Я готов помочь в частных случаях, там, где это могу сделать без слишком большого насилия над собой (насилие всегда будет – таков удел нашего существования). Но я не могу себя превратить в слугу принципа, который я не признаю и не могу признать. Я и предшествующий строй не признавал, не признаю и не один из существующих или бывших строев. Именно потому, что я художник, я знаю слишком хорошо цену личной свободы, я влюблен в свободу. Не даром Платон предлагал таких «негодных людей», как поэтов и художников изгонять из государства и по своему был вполне логичен.

Итак, дорогой Анатолий Васильевич, да послужит Вам эта моя исповедь к выяснению моей позиции. Повторяю, не принуждайте меня, никогда не служившего, стать «чиновником от социализма», дайте мне исполнять и впредь свое назначение – быть вольной птицей. Ей Богу, нас не так много, чтобы опасаться, как бы наша деятельность не внесла дисгармонию в идеально налаженный механизм строя.

Остаюсь преданный Вам Александр Бенуа.»

 

Суббота, 4 мая 1918 г.

Сегодня наконец, отправляю письмо Горькому.

Дорогой Алексей Максимович!

Письмо с аналогичным содержанием (и лишь в несколько иной редакции) я собирался послать Вам в Крым, но не послал, так как узнал, что могу побеседовать с Вами лично, но я все же прибегаю к письменной форме, ибо она позволяет более толково высказать некоторые вещи.

 Вы от Гржебина уже знаете, что я вышел из «Новой жизни». Последним и решающим побуждением может явиться упадок моего духа или малодушие моих друзей. Я долгое время сопротивлялся убеждениям друзей, настаивавшим на том, чтобы я ушел из «большевистского органа», чуть ли не с первого дня моего в нем выступления, но после того доброжелатели избрали более хитрый способ. Я вынужден был уступить, не будучи в силах противостоять столь незаслуженной одиозности «Новой жизни» (которую считаю наиболее приличной газетой). Я бы все равно не мог оставаться в ней просто потому, что я сам себя стал чувствовать в ней чужим и лишним. Ведь я «органически аполитичен» и ни в какие политические системы не верую. Между тем «Новая жизнь» - есть орган по преимуществу политический и партийный.

В дни весны русской революции это мое расхождение с общим направлением «Новой жизни» представлялось не столько важным. Для меня мир делился на людей, бескорыстно ищущих доброй жизни, и людей, эгоистических заинтересованными в захвате и сохранении всяких жизненных благ.

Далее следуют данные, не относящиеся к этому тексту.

These are the activations of a small neural network, seen along a few directions. Each row is one input.
Each table varies a few parts of the input and shows all the possible inputs, shuffled.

Сердце мое было с первыми, против вторых. Я пошел к Вам, считая, что я буду с людьми, свободно заступающими за правду и лично совершенно не такие люди оказались среди сотрудников «Новой жизни» и Вы первый тут. В общем, одиозные черты определились и я увидел, что это все не так и сейчас уже ясно, что картина изменилась до неузнаваемости, что мера злобы, ненависть, мести не во имя общего блага, а во имя торжества своей партии, своего класса, и «Новая жизнь» отнюдь не представляет исключения в этом смысле, но обнаруживает как  раз тот самый «Дух войны», в котором я усматриваю величайшую мерзость запустения, соблазнило меня вступить в «Новую жизнь», главным образом, возможность высказаться по вопросу о мире. Напротив, с социализмом я не имею ничего общего, да и никогда и не интересовался им, считая его религией весьма почтенной, но лишенной того, без чего трудно быть религией Бога. Я и не к социалистам шел, а шел к людям, желающим водворить мир. При этом меня вовсе не беспокоил вопрос, будет ли этот мир «демократическим или нет», просто потому что всякий мир «демократичен», ибо снимает тяготы и нужду, лежащую наиболее удручающим бременем именно на трудовых массах. Для меня мир был бы благословен, откуда бы он ни шел и во имя чего он  не был бы заключен.

На самом деле, важный вопрос о мире получил теперь значение чисто военно-партийное. Он, о горе, приобрел значение какого-то яблока раздора (это мир-то!) и неужели сознание, что в этом смысле «Новая жизнь» не менее повинна, нежели другие газеты, ибо она стала пользоваться принятием мира для целей своей партийной тактики, а по существу ее столбцы заполнились «духом распри». Уже с средины мая я понял, что я не в праве вносить диссонанс своего абсолютного миролюбия в хоре воинствующих за своих богов и за свою партию людей. Постепенно я убеждался, что по долгу перед самим собой мне необходимо их покинуть. Помянутый натиск друзей нашел уже это решение вполне созревшим, вполне готовую почву и в сущности только осложнил дело. Назревание шло само собой.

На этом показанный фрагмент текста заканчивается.